ERROR Commit of WorkerSinkTask id + offsets threw an unexpected exception

1,578 views
Skip to first unread message

Raju Divakaran

unread,
Jul 11, 2016, 8:44:53 AM7/11/16
to Confluent Platform

Hello,

Can anyone please help me with this error, which is showing up very frequently and I feel this ends up in a situation that kafka connect is just running but not doing its purpose ( from kafka to HDFS ).

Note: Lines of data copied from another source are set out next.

In the rows, 128 means zero.
Y: rows in 4 groups, each row roughly a mix of its group's directions:
Y (158 x 11):
[[114 103 112 125 128 185 133 174  87 122 127]
 [179 156 125  67 131 133 154 141 131 117 116]
 [129 175 117  83 105 110 140 141 139 167 160]
 [154 137 141  81 131 145 168 173  95 128 134]
 [135  58 152 106 132 122 149 122 155 106 107]
 [127  72 163 129 111  82 110 100 136 144 127]
 [ 99 124  73 157 120 150 123 159  90 133 108]
 [170 106 131 150  93 126 108  92 116 113 176]
 [113 125  89 131 107 139 106 174  73 118 117]
 [ 89 150  92 180 107 114 114 118 158 111 134]
 [153 194 130 161 148 105 158 120 140 126 127]
 [ 97 101  83 136 119  94 137 107 164 119  93]
 [ 98 160 119 176 137 163 111  92 147 110 143]
 [121 129 113 168  89 138 149 152  93  99 168]
 [ 90 164 141 143 151 177 116 131 106 127 166]
 [126 199 120 149 169 117 144 126 108 137 116]
 [169 106 109 126 132 125 146 107 155 108  67]
 [173 118 177 117  86 135 132 105 142 132  96]
 [180 105 154 119  96  91 162 111 146 123 129]
 [120 142 113 121 126  99 130  87 187 153  95]
 [172 173 138  75 115 121 146 154 119 135 128]
 [172 114 192 107 119 125 135 115 108 104 116]
 [138 162 110  86 136 158 161 145  83 139 145]
 [118  67 130 146 141 116 103 148 146  94  93]
 [131 111 115 162  85 115  80 121 125 117 174]
 [101 142  75 126 120 177 129 163 105 126 140]
 [114  62 131 160 153 111  92 124 119 113 120]
 [ 73 150 139 152 142 146  91 112 118 121 169]
 [ 83 125  85 152 138 142 100 161 151 134  95]
 [182 139 172 105 152 108 155 117 104 129 142]
 [125 154 165 118 109 149 125 114  81 129 181]
 [162 152 106 114 107  99 166  77 132 147 140]
 [172 111 152  96 111  90 157 106 138 129  94]
 [ 96  93 106 111 115 122 158 103 185 115 119]
 [160 131 192 130 128  91 134 112 128 148  96]
 [105 170  78 133 109 159 138 149  99 149 141]
 [ 95 154 109 161 143 145  81 160 114 121 160]
 [153 190 136 134 132  84 127  97 140 141 149]
 [ 95 116 115 176 101 109  90 101 158 118 144]
 [169 104 172  96  96 115 166 116 128 133 137]
 [149 141  91 172 130 101 123 157 175 130 106]
 [141 154 158 156 139 156 105 159  81 104 147]
 [141  84 176 146 130 126 122  82 129  97 112]
 [155  75 110 141 103 104  97 116 170 127 134]
 [ 79  73 102 124 134 159 144 126 138 138 152]
 [137 115 116  91 128 181 100 157 110 102 159]
 [107 173  77 144 161 134 149 158 112 116 128]
 [152 124 128  82 133 106 183 111 159 145 107]
 [151  54 148 121 120 118 123 142 119 131  93]
 [112  88 103 160 136  78 112 128 150  94 113]
 [155  69 166 127 124  90 114 103 137 118 138]
 [156 112 172 102  81 101 149 123 130 158 112]
 [163 143 149 115 157 113 141  79  96 110 162]
 [115 175 143 114 110 112 192 115 113 138 144]
 [119 107 106 133 104 111 142  97 199 129 116]
 [105 168  79 146 154 166 116 155 128 119 143]
 [ 82 101  97 120 114 143 114 127 174 154  99]
 [161 169 152 140 116 111 149  76 114 124 159]
 [163 123 136 122  83  90 150  96 146 163 114]
 [134 147  99 137 137 173 108 139  79 117 170]
 [175 148 152 134 139 146 118 134  67 147 147]
 [140  63 146 104 124 156 125  93 153 114 124]
 [153  69 155 126  92 103 109 104 130 120 148]
 [116  90  82 166 134 107 105 141 145 100  99]
 [154 113 154 105 101 103 144  98 178 143 101]
 [113 122 186 120 149 151 131 142  74 139 115]
 [138 172  97 128 113 157 118 139  66 135 132]
 [ 77  99 107 122 124 155 111 160 148 143  89]
 [117 117  98 111 148 186 127 165  98 118 153]
 [151 134 181 121 129 133 132  96 157 141 180]
 [102 156  79 128 136 133 136 152  74 140 104]
 [129 164 131 112 177 144 164 157 141 144  91]
 [166 135  93 121 161 140 142 122 141  86  83]
 [155 177  95 122 103 114 158  92 110 139 150]
 [141 105 159 123 102  91 104  87 162 151 103]
 [ 94 128 130  95 174 142 128 165 151 132  87]
 [ 92 139 112 157 168 143  97 150 101 107 163]
 [123 146 165 153 162  84 126  75 124 132 124]
 [128 119 121 133  82 137  91 132  77 118 170]
 [114 138 114 129 133 188 114 167  81 135 140]
 [100 173  82 147 153 161 128 155 120 119 145]
 [115 100 112 170  95 125 100 163 111 142  88]
 [102 111 142 147 152 168 111 168  79 116 120]
 [ 85 109 123 138 147 152 115 154 180 130  91]
 [171 145 160  97 106  81 155 126 120 138 106]
 [125  83 152 149 101 103 111 103 178 132 111]
 [183 119 138 119  83 111 138  91 105 125 152]
 [155 135 160 127 128 108 125 127  53 135 146]
 [150 111 193 141 108 159 150 135 118 144 156]
 [123 175 146 112 138 164 149 169 136 139  88]
 [176 126 137 111 101  94 138  78 110 142 150]
 [ 92 173  70 152 150 118 131 129 140 134 139]
 [110 176 107 146  67 146 122 128 117 153 123]
 [ 96 117 108 174 107 103  86 132 114  97 153]
 [176 109 141  83 128 166 146 147 120 105 104]
 [123  93 125 143  68 113  99 104 104 112 155]
 [ 95  73 158 162 149 140 124 124 149  97 124]
 [116 103 110 169 128 151 109 143  95  97 176]
 [134 152 119 120 129 132 100 127  53 133 160]
 [168 110 139  82 101  92 146 147 128 156 103]
 [125 150 123  82 174 104 163 131 154 128  98]
 [ 72 153 120 160 123 119 110 115 133 152 174]
 [180 153 173  97 140 118 150 113 146 136 103]
 [123  62 116 137  86 108 100 132 150 120 126]
 [ 82 136  83 155 126 170 109 158 122 119 139]
 [113 168 150 166 138 119 143  89 152 131 172]
 [160 180 123 104 152 113 166 130  93 132 147]
 [110 140  80 127 126  76 131 158 133 170 126]
 [133 179 111 117 165 160 141 168 106 144 111]
 [109 159 127 182 165 118 104 111 111  92 134]
 [170 133 161 123 121  76 126  85 153 140 123]
 [ 85 150 105 148 124 154  98 179 102 128 132]
 [148 178 110 160 143 167 110 118 142  96 104]
 [ 90 124  91 164 140 135  70 121 145 123 139]
 [155 109 105 140 104 125  97  82 130 112 178]
 [139  97 151 115 110  83 125  90 170 146 104]
 [122 158 117 137 140 154  61 151  93 133 132]
 [115 144 147 186 115 109 144 113 149 162  90]
 [157  64 150  99 108 109 133 139 128 144 101]
 [128 147  98 169 136  84 103 141  96 135  92]
 [169 111  90 116 118 153  89 172 118 144 140]
 [115 155 100 165 155 176  95 148 124 104 131]
 [ 80  84 156 130 148 134 102 113 157 107 106]
 [182 124 177 113 133  87 137 104 120 116 135]
 [142 172 156 113 148  91 173 128 139 133  94]
 [126  79 157 121  99  92 132  87 151 151 125]
 [132  89 184 144 139 106 124  96 167 114 126]
 [ 99 167 130 160 178 119 116  92 146 116 146]
 [130 116 128 152 139  90 105  85 106  89 167]
 [122  83 175 125 125  78 121  95 119 128 142]
 [ 98 141  57 131 115 141 124 160 111 130 109]
 [136  75 111 112  84 125 122 146 169 127  99]
 [151 138 155 130 174 145 154 124 169 147  88]
 [113 165  99 150 143 152 115 167  77 128 137]
 [144  93 160  74 101 127 157 124 159 137 115]
 [ 80 144 101 162 144 155  98 110 146 125 163]
 [160 156 144  87 156 153 154 149  85 137 136]
 [116  94 120 164 113 133  66 113 119 116 159]
 [111  59 151 123 118 111 126  86 146 136 137]
 [ 88 146  97 136 159 154 114 179 130 134  99]
 [158 108 176 105 104 172 129 114 120 155 150]
 [ 66  97 108 128 126 159 117 156 149 109 110]
 [138 178  93  91 101 139 160 130 100 132 145]
 [126 203 130 133 138 132 136 115 112 146 169]
 [169  93 163 139 117 100 109 102 102 113 161]
 [173 139  96 122 150 135 142 154 125 101  75]
 [160 142 110  94 121 128 189 144 126 127  90]
 [ 76  94 112 147 101 123  91 154 106 107 134]
 [160 177 136 152 142  89  85 110 118 136 136]
 [112 170 135 125 185 136 162 127 150 137  96]
 [142 100 143  77 113 168 146 138 165 117 153]
 [ 84 100 121 149 155 114  85 149  91 113 143]
 [ 78  90 128 154 128 135  82 122 153 117 102]
 [142 166  86 119 173  99 133 135 137  91 146]
 [106 159  90 152 114 159  91 164 100 137 133]
 [159  82 169  87 124 116 160 121 150 130 126]
 [152 190 113 148 123  87 139 103 128 147 149]
 [ 89 161 100 171 141 129  93 151 105 111 145]]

[2016-07-11 09:25:10,319] ERROR Error closing writer for topicname. Error: {] (io.confluent.connect.hdfs.DataWriter:321)
[2016-07-11 09:25:11,320] INFO WorkerSinkTask{id=data_platform_high_traffic-8} Committing offsets (org.apache.kafka.connect.runtime.WorkerSinkTask:244)
[2016-07-11 09:25:11,327] ERROR Commit of WorkerSinkTask{id=data_platform_high_traffic-8} offsets threw an unexpected exception: (org.apache.kafka.connect.runtime.WorkerSinkTask:180)
org.apache.kafka.clients.consumer.CommitFailedException: Commit cannot be completed since the group has already rebalanced and assigned the partitions to another member. This means that the time between subsequent calls to poll() was longer than the configured session.timeout.ms, which typically implies that the poll loop is spending too much time message processing. You can address this either by increasing the session timeout or by reducing the maximum size of batches returned in poll() with max.poll.records.
at org.apache.kafka.clients.consumer.internals.ConsumerCoordinator$OffsetCommitResponseHandler.handle(ConsumerCoordinator.java:578)
at org.apache.kafka.clients.consumer.internals.ConsumerCoordinator$OffsetCommitResponseHandler.handle(ConsumerCoordinator.java:519)
at org.apache.kafka.clients.consumer.internals.AbstractCoordinator$CoordinatorResponseHandler.onSuccess(AbstractCoordinator.java:679)
at 

org.apache.kafka.clients.consumer.internals.AbstractCoordinator$CoordinatorResponseHandler.onSuccess(AbstractCoordinator.java:658)
at org.apache.kafka.clients.consumer.internals.RequestFuture$1.onSuccess(RequestFuture.java:167)
at org.apache.kafka.clients.consumer.internals.RequestFuture.fireSuccess(RequestFuture.java:133)
at org.apache.kafka.clients.consumer.internals.RequestFuture.complete(RequestFuture.java:107)
at org.apache.kafka.clients.consumer.internals.ConsumerNetworkClient$RequestFutureCompletionHandler.onComplete(ConsumerNetworkClient.java:426)
at org.apache.kafka.clients.NetworkClient.poll(NetworkClient.java:278)
at org.apache.kafka.clients.consumer.internals.ConsumerNetworkClient.clientPoll(ConsumerNetworkClient.java:360)
at org.apache.kafka.clients.consumer.internals.ConsumerNetworkClient.poll(ConsumerNetworkClient.java:224)
at org.apache.kafka.clients.consumer.internals.ConsumerNetworkClient.poll(ConsumerNetworkClient.java:201)
at org.apache.kafka.clients.consumer.KafkaConsumer.pollOnce(KafkaConsumer.java:998)
at org.apache.kafka.clients.consumer.KafkaConsumer.poll(KafkaConsumer.java:937)
at org.apache.kafka.connect.runtime.WorkerSinkTask.pollConsumer(WorkerSinkTask.java:305)
at org.apache.kafka.connect.runtime.WorkerSinkTask.poll(WorkerSinkTask.java:222)
at org.apache.kafka.connect.runtime.WorkerSinkTask.iteration(WorkerSinkTask.java:170)
at org.apache.kafka.connect.runtime.WorkerSinkTask.execute(WorkerSinkTask.java:142)
at org.apache.kafka.connect.runtime.WorkerTask.doRun(WorkerTask.java:140)
at org.apache.kafka.connect.runtime.WorkerTask.run(WorkerTask.java:175)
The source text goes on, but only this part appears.